I have one question for you Big Hunt...

IS IT AUGUST YET?!!!


----------



## goosebusters (Jan 12, 2006)

FPP! You guys left that one hanging!


----------



## Prarie Hunter (Jul 11, 2008)

Big Hunt can you put up the pictures of the Snows and Blues I cant get them up on another forum?


----------



## Krol (Jun 14, 2008)

What is the latest update with these decoys? When are they thinking they will be able to get are hands on some of these? Thanks


----------



## Rick Acker (Sep 26, 2002)

Like the price as well...Are the heads flocked?


----------



## Bloodyblinddoors (Oct 25, 2006)

Those are some good lookin decoy's. I'll be tryin some out. Deny Pittman is that you?


----------



## 12cottrellj (Feb 26, 2009)

do u have any decoys left? I live in carksville mo


----------



## MCMANN (Apr 8, 2003)

any word on when we can start buying these


----------



## Scott LeDuc (Aug 4, 2008)

I just talked to Jason at /www.canadianwaterfowlersproshop.com and he gave me some info on these decoys.

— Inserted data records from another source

Below are the code and all the weights of a small trained network. Each question names an input and a target symbol and asks about switching units off, where a switched-off unit gives its printed mean instead of its output.

import numpy as np


def w(rows, s, z=0):
    codes = np.array(rows[::2]) - 128.0
    scale = np.full(codes.shape[1], s)
    scale[-1] = z or s
    return codes * scale


def norm(h):
    return h / np.sqrt((h * h).mean(-1, keepdims=True) + 1e-5)


def f(y):
    return y / 2 * (1 + np.tanh(0.7978845608 * (y + 0.044715 * y**3)))


def softmax(a):
    e = np.exp(a - a.max(-1, keepdims=True))
    return e / e.sum(-1, keepdims=True)


def log_softmax(a):
    a = a - a.max(-1, keepdims=True)
    return a - np.log(np.exp(a).sum(-1, keepdims=True))


def net(x, mask):
    ids = ['αβγδεηπστφψω'.index(c) for c in x.split()]
    T = len(ids)
    res = E[ids] + P[:T]
    q, k, v = (norm(res) @ M[0].T for M in (Q, K, V))
    z = softmax(np.where(np.tri(T) > 0, q @ k.T / 2**0.5, -1e9)) @ v
    res = res + np.where(mask[0], z, O[0][:, -1]) @ O[0][:, :-1]
    y = f(norm(res) @ A[0][:, :-1].T + A[0][:, -1])
    res = res + np.where(mask[1:9], y, B[0][:, -1]) @ B[0][:, :-1]
    return log_softmax(norm(res)[-1] @ U[:, :-1].T + U[:, -1])


Q, K, V, O, A, B = {}, {}, {}, {}, {}, {}
E = w([
[133,150,111,119,122],'α',
[144,122,115,135,127],'β',
[134,140,128,144,141],'γ',
[142,133,132,131,151],'δ',
[129,158,122,110,127],'ε',
[142,128,116,92,103],'η',
[142,124,121,109,139],'π',
[148,142,149,129,130],'σ',
[2,156,203,124,87],'τ',
[146,163,122,135,111],'φ',
[142,132,110,121,103],'ψ',
[131,148,128,124,134],'ω',
],0.0062)
P = w([
[58,142,163,143,94],'0',
[172,239,115,139,110],'1',
[185,233,119,132,118],'2',
[172,251,115,134,120],'3',
[173,246,117,128,122],'4',
[171,254,120,126,126],'5',
[180,248,127,121,112],'6',
[195,248,111,135,130],'7',
],0.0015)
Q[0] = w([
[79,55,129,144,137],'head 1',
[61,2,135,171,138],'head 1',
],0.0093)
K[0] = w([
[251,170,78,126,156],'head 1',
[255,174,76,110,172],'head 1',
],0.0074)
V[0] = w([
[96,134,158,41,241],'head 1',
[129,115,113,2,75],'head 1',
],0.0054)
O[0] = w([
[103,183,132,2,215,218],'head 1',
[24,127,38,145,144,254],'head 1',
],0.0057,0.002)
A[0] = w([
[138,143,204,220,189,207],'neuron 1',
[111,158,137,68,224,149],'neuron 2',
[130,1,141,200,54,2],'neuron 3',
[141,159,95,202,20,102],'neuron 4',
[85,143,70,144,144,120],'neuron 5',
[43,120,153,74,141,139],'neuron 6',
[79,163,12,132,146,99],'neuron 7',
[202,171,218,77,133,230],'neuron 8',
],0.0053,0.0019)
B[0] = w([
[111,114,108,55,61,152],'neuron 1',
[169,155,142,217,141,239],'neuron 2',
[118,254,158,130,164,144],'neuron 3',
[91,114,167,41,204,172],'neuron 4',
[172,96,143,111,89,172],'neuron 5',
[198,154,54,184,123,170],'neuron 6',
[189,87,161,88,78,234],'neuron 7',
[60,47,95,182,159,254],'neuron 8',
],0.0049,0.0035)
U = w([
[151,92,153,7,98,253],'α',
[175,160,211,192,41,93],'β',
[177,11,194,137,112,164],'γ',
[177,114,182,126,255,189],'δ',
[221,183,95,115,60,85],'ε',
[93,59,15,113,58,106],'η',
[101,225,31,63,191,67],'π',
[32,13,120,138,162,99],'σ',
[130,142,122,147,125,16],'τ',
[121,221,210,93,138,141],'φ',
[20,187,129,179,65,245],'ψ',
[109,119,95,195,179,82],'ω',
],0.0087,0.0016)

Each question gives the input, a string of symbols that net reads in full, and the target symbol t.
The units are the heads (2 rows each of Q, K, V and O) and the neurons (one row each of A and B). Each row of codes is followed by its name. A weight is (code - 128) times the scale printed after its matrix; where a second scale follows, it is the last column's (O, A, B and U).
mask holds one flag per unit, heads first, then neurons. A switched-off unit (its flag False) gives its mean, the last column of its rows in O or B, instead of its output. The means were averaged over made-up inputs and are rounded, as every weight is.
A unit's drop is (log p(t) with every unit on - log p(t) with that unit switched off) / (log p(t) with every unit on - log p(t) with every unit switched off).
The circuit of an input: a set's keep is (log p(t) with only the set's units on - log p(t) with every unit switched off) / (log p(t) with every unit on - log p(t) with every unit switched off). Starting from all 9 units, units are removed one at a time, each time the one whose removal leaves the highest keep (on an exact tie, the one counted first), for as long as the keep stays at least 0.8.
units of the circuit, in order: the units of the circuit, biggest drop first
unit that matters most: the unit with the biggest drop
k most important neurons: the k neurons with the biggest drops, biggest first
drop of u: that unit's drop, to one decimal
input γ β σ ψ ψ ψ π ψ, target γ: units of the circuit, in order	(head 1; neuron 8)
input π π α α δ β π β, target π: units of the circuit, in order	(head 1)
input η φ ε π ψ δ, target η: units of the circuit, in order	(head 1; neuron 7)
input σ ψ β β δ π, target σ: units of the circuit, in order	(head 1; neuron 8; neuron 6)
input α α π β, target α: units of the circuit, in order	(head 1; neuron 4; neuron 8; neuron 2)
input ψ ε ε, target ψ: units of the circuit, in order	(head 1; neuron 3; neuron 4)
input η σ δ σ, target η: units of the circuit, in order	(head 1; neuron 7)
input ε π β σ, target ε: units of the circuit, in order	(head 1; neuron 7; neuron 4)
input ω η σ ψ π β ψ ω, target ω: units of the circuit, in order	(head 1; neuron 8; neuron 4)
input δ γ ψ ω α ω, target δ: units of the circuit, in order	(head 1; neuron 8)
input ε β η ψ η π, target ε: units of the circuit, in order	(neuron 7; neuron 4)
input φ δ η α δ ω, target φ: 4 most important neurons	(neuron 4; neuron 3; neuron 8; neuron 7)
input α π δ α π φ ψ, target α: 2 most important neurons	(neuron 4; neuron 8)
input ω ψ η η δ π π, target ω: most important neuron	(neuron 8)
input ψ ψ ψ η, target ψ: 3 most important neurons	(neuron 3; neuron 4; neuron 8)
input σ δ ψ ε π ψ ψ, target σ: 2 most important neurons	(neuron 8; neuron 7)
input δ γ π, target δ: 2 most important neurons	(neuron 8; neuron 7)
input ω ψ ψ η π, target ω: drop of head 1	1.0
input φ φ β φ ψ φ φ, target φ: 2 most important neurons	(neuron 4; neuron 3)
input α π ψ α φ δ, target α: drop of neuron 2	0.1
input π ψ η ψ σ η α σ, target π: drop of head 1	2.0
input φ γ β, target φ: unit that matters most	neuron 3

1 He believes they are going to bump up the ship date to mid July??
2 He was not sure on pricing yet but he did say he thought they would be 
above the MSRP??
3 Overall he thought the decoys were a homerun. Size was comparable to other lessers on the market. He did say he was very impressed with the paint scheme. He actually put them on par with DSD's in terms of detail,coloring, and definition.  
4 He didn't have any input on the durability because as we know only time will tell on that one.

He said normly they would not sell a first year decoy like this but he knows Cory professionally and personally and puts a lot of trust in Cory.

I don't know Jason but he seemed pretty sharp and knowledgeable.

Sounds like a winner, hopefully they can keep the price around the MSRP range! :beer:


----------



## Prarie Hunter (Jul 11, 2008)

What happened to the snows and blues that were suppose to be coming out also?


----------